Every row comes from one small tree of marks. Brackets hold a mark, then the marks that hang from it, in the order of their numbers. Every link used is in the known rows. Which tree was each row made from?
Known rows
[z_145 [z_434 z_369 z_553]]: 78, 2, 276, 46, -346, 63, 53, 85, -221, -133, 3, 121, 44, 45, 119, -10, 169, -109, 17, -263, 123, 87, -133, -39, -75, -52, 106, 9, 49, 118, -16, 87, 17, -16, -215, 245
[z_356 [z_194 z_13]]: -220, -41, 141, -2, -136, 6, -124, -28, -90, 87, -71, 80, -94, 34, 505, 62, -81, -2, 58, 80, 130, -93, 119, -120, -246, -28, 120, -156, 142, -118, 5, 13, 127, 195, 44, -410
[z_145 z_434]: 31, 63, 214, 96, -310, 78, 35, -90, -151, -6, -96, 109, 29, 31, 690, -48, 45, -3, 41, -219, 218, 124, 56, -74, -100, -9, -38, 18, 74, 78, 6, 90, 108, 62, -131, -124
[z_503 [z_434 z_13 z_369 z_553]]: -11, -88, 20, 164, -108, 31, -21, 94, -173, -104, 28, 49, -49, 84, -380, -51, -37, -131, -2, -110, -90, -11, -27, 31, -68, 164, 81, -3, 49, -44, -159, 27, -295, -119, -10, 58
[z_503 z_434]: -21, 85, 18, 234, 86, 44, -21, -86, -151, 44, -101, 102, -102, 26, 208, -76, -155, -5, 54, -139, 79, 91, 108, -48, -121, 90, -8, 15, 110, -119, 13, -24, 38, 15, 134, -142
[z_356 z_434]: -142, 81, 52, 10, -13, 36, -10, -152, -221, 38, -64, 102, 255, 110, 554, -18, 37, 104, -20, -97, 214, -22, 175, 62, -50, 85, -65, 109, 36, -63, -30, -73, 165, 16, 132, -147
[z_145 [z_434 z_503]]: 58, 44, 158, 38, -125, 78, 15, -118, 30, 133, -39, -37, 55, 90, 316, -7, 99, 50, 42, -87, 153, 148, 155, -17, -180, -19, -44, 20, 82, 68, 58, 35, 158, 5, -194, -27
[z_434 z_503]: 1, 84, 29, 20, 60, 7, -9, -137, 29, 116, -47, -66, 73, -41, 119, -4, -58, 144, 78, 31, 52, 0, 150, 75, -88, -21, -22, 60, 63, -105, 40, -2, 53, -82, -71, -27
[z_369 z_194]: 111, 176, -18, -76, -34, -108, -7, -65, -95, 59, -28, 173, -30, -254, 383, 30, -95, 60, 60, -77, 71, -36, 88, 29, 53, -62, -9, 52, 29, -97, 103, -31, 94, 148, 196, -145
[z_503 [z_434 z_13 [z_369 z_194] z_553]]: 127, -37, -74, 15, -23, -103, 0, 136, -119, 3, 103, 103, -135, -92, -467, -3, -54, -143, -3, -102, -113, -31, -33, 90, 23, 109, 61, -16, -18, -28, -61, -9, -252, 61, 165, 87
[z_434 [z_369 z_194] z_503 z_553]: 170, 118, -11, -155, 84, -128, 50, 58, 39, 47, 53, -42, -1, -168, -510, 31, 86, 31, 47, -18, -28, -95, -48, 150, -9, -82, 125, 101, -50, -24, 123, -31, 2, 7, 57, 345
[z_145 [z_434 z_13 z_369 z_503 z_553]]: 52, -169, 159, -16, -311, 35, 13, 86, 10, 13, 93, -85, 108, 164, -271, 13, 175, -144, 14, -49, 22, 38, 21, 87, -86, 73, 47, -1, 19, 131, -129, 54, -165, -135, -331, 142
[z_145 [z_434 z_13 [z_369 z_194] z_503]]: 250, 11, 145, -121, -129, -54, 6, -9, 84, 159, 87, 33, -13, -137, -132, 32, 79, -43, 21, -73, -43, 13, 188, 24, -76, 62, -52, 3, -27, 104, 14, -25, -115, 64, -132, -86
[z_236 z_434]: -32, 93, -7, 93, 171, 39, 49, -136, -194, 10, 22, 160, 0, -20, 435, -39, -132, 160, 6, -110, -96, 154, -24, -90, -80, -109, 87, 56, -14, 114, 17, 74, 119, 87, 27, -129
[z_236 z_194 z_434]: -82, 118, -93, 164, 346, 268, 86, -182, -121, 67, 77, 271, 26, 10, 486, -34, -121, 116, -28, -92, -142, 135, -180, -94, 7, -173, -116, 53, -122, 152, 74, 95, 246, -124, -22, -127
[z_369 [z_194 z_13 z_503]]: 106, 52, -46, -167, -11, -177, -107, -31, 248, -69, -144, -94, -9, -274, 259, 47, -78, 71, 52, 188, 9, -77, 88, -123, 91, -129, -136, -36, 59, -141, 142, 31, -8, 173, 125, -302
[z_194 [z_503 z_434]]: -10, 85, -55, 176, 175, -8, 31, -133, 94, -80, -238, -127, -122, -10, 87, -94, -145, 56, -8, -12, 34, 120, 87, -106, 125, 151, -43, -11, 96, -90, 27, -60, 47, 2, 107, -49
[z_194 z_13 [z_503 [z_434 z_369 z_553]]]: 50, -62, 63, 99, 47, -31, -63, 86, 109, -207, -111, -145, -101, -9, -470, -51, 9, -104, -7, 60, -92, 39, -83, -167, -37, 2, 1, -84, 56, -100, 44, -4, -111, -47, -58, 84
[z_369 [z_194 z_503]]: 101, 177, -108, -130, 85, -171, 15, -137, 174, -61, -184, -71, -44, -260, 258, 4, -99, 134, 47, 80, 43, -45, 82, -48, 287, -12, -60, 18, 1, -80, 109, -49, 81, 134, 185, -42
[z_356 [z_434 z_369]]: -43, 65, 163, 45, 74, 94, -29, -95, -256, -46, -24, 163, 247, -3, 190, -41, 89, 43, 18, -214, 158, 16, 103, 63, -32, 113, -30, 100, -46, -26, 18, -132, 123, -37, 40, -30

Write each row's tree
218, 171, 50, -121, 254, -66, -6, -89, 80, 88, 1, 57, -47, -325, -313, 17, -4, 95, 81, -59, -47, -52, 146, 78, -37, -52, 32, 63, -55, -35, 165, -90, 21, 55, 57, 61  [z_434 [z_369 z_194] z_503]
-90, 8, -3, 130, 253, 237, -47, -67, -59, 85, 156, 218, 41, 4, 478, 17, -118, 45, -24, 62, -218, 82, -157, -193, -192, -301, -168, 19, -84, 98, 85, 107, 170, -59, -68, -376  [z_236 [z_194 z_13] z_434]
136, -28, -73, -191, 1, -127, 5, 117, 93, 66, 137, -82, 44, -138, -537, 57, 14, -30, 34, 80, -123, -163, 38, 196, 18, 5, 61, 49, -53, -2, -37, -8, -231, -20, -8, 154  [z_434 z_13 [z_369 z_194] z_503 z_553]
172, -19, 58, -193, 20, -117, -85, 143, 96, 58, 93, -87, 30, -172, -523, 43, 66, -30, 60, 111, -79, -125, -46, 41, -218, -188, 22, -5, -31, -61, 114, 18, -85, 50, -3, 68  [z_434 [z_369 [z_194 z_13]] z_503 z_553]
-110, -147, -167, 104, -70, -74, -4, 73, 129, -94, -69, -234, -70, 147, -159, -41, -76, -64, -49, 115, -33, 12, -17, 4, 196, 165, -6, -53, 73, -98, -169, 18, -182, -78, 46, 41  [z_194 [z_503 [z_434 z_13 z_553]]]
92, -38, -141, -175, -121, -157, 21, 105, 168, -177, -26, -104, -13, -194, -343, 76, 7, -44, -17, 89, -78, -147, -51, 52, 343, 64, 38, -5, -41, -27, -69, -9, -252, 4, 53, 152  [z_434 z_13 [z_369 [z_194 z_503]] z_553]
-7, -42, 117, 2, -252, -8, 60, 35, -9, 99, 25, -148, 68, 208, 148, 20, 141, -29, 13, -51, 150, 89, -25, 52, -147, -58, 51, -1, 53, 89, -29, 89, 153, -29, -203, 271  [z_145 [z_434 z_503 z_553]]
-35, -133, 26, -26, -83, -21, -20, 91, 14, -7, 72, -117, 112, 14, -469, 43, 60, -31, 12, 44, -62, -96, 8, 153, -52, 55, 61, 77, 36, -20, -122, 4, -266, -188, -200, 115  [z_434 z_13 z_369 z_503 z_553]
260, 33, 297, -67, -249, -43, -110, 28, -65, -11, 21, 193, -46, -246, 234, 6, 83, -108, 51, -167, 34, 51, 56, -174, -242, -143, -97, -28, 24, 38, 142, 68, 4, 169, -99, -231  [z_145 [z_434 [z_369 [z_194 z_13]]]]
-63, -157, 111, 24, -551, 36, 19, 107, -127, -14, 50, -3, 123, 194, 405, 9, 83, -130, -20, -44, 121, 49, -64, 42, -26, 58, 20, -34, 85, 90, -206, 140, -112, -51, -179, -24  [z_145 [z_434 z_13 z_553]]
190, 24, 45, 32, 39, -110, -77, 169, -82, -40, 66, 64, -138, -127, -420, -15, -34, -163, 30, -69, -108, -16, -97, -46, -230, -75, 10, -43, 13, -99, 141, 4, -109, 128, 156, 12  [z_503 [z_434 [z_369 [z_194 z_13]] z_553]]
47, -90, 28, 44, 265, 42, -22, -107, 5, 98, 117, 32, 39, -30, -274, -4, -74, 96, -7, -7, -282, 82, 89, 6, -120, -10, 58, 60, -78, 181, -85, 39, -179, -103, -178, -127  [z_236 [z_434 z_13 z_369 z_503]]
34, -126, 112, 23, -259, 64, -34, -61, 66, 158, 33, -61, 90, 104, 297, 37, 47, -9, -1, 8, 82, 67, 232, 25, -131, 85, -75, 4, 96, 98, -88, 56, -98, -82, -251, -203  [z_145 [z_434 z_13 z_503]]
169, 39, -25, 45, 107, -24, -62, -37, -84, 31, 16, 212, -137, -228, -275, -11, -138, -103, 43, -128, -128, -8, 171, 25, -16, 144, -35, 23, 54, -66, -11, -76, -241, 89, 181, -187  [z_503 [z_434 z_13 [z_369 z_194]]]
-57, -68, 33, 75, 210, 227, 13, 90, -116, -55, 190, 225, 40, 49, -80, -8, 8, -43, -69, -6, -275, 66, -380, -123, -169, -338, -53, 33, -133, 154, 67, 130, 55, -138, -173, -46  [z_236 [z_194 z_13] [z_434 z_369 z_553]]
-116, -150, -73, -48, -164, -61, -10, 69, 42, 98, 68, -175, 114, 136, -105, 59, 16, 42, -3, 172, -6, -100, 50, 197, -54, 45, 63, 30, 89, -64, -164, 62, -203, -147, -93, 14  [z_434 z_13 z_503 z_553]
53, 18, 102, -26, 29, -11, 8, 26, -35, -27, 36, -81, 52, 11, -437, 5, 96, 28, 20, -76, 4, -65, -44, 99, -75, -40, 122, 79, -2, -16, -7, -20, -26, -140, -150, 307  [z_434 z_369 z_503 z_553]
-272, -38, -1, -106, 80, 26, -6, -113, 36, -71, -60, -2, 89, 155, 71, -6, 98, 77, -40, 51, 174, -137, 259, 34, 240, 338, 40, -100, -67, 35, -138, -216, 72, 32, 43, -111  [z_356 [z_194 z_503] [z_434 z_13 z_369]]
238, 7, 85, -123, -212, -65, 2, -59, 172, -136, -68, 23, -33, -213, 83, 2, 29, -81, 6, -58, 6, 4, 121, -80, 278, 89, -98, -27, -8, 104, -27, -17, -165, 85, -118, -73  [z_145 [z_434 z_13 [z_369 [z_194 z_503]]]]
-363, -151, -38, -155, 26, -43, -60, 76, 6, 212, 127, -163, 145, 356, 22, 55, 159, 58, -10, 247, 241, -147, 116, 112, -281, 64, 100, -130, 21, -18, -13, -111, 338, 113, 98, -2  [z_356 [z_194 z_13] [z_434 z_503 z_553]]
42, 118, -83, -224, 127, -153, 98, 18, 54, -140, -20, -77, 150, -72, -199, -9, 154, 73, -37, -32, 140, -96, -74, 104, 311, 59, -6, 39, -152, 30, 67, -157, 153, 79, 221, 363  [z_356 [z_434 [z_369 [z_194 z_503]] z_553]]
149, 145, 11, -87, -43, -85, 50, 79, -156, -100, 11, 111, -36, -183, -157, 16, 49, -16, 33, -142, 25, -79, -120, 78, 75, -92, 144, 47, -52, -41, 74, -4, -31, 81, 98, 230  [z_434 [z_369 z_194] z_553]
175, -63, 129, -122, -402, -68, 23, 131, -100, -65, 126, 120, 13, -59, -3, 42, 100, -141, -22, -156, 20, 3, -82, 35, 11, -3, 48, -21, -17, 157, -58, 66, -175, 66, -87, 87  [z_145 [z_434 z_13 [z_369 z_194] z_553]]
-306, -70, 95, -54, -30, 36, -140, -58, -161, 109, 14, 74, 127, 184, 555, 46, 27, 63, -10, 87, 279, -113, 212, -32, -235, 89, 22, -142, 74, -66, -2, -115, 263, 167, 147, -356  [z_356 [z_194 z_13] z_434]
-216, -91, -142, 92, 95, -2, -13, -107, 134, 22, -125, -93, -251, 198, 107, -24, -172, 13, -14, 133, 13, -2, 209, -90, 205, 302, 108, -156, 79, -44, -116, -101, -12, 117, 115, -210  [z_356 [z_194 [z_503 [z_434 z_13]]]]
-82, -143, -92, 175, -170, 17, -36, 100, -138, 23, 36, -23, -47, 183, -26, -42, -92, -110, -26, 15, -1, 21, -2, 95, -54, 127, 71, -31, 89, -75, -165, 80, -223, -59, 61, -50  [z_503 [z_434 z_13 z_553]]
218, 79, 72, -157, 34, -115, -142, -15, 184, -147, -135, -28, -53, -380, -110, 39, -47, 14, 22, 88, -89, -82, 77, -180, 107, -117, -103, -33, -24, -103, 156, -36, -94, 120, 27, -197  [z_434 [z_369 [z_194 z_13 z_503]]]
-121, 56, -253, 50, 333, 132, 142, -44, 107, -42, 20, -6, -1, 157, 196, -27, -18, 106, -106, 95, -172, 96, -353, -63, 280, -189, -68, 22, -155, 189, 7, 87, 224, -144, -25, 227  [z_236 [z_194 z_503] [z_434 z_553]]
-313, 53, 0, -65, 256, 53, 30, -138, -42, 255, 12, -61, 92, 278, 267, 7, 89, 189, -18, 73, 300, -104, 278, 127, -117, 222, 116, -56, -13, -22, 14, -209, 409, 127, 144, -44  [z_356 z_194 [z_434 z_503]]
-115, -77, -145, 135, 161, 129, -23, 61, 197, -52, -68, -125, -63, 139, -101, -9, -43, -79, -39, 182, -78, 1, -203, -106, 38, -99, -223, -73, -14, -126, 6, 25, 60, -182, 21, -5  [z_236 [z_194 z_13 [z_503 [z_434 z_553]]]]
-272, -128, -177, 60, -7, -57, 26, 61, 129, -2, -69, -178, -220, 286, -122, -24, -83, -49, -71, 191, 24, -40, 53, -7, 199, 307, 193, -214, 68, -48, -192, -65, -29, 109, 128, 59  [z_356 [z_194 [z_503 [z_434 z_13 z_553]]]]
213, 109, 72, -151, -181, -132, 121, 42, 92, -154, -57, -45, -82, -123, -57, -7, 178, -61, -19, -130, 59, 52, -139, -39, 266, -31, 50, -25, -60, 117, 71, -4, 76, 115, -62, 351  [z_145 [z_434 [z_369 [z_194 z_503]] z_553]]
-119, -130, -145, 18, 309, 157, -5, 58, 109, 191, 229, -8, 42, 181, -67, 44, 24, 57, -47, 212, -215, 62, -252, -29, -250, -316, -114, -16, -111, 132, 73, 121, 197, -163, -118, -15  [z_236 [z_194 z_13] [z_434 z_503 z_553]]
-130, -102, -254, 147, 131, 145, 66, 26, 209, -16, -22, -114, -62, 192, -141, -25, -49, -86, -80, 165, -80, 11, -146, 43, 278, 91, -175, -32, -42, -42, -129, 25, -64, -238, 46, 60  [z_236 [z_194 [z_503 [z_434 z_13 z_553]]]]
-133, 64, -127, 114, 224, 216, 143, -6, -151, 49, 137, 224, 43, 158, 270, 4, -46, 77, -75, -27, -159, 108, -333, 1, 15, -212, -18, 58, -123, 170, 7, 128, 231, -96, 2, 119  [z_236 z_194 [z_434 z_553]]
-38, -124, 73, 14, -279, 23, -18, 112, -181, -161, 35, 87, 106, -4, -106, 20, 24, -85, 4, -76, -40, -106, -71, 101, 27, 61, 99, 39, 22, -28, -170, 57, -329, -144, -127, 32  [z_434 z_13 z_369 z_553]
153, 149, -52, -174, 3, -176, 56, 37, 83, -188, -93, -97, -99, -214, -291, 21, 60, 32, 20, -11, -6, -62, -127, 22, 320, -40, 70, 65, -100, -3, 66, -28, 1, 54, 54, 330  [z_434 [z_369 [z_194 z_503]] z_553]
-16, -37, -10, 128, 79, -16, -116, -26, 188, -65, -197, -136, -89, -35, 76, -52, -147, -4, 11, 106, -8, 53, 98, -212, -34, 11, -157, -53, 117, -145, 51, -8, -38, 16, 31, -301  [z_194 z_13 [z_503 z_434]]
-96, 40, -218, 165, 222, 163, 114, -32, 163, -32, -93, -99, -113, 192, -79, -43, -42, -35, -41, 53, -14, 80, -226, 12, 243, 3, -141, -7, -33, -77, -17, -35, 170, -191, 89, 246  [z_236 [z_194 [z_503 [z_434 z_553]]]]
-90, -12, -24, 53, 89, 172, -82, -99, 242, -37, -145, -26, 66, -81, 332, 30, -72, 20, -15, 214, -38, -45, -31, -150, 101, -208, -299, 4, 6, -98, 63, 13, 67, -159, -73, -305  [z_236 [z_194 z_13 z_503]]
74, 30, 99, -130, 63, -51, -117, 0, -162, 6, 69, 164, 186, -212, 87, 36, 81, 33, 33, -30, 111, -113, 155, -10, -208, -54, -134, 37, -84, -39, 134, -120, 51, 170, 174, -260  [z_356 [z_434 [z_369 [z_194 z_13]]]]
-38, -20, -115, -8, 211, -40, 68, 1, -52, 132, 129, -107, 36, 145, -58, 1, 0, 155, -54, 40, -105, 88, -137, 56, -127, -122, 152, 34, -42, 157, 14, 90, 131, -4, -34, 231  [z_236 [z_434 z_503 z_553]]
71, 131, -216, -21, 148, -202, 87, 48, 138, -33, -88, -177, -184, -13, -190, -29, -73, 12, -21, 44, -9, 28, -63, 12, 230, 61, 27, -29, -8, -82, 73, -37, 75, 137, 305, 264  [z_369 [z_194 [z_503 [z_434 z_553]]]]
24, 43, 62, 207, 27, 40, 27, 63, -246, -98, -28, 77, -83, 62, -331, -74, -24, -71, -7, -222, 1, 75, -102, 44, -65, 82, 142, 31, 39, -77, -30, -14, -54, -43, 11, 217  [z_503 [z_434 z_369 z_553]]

▬▬▬

- [What to do]: Here the output must be the lines above from the line with "16, 132, -147" to the line with "61, 165, 87", both included, duplicated word for word and nothing else.

- [Completed exercise]:
[z_356 z_434]: -142, 81, 52, 10, -13, 36, -10, -152, -221, 38, -64, 102, 255, 110, 554, -18, 37, 104, -20, -97, 214, -22, 175, 62, -50, 85, -65, 109, 36, -63, -30, -73, 165, 16, 132, -147
[z_145 [z_434 z_503]]: 58, 44, 158, 38, -125, 78, 15, -118, 30, 133, -39, -37, 55, 90, 316, -7, 99, 50, 42, -87, 153, 148, 155, -17, -180, -19, -44, 20, 82, 68, 58, 35, 158, 5, -194, -27
[z_434 z_503]: 1, 84, 29, 20, 60, 7, -9, -137, 29, 116, -47, -66, 73, -41, 119, -4, -58, 144, 78, 31, 52, 0, 150, 75, -88, -21, -22, 60, 63, -105, 40, -2, 53, -82, -71, -27
[z_369 z_194]: 111, 176, -18, -76, -34, -108, -7, -65, -95, 59, -28, 173, -30, -254, 383, 30, -95, 60, 60, -77, 71, -36, 88, 29, 53, -62, -9, 52, 29, -97, 103, -31, 94, 148, 196, -145
[z_503 [z_434 z_13 [z_369 z_194] z_553]]: 127, -37, -74, 15, -23, -103, 0, 136, -119, 3, 103, 103, -135, -92, -467, -3, -54, -143, -3, -102, -113, -31, -33, 90, 23, 109, 61, -16, -18, -28, -61, -9, -252, 61, 165, 87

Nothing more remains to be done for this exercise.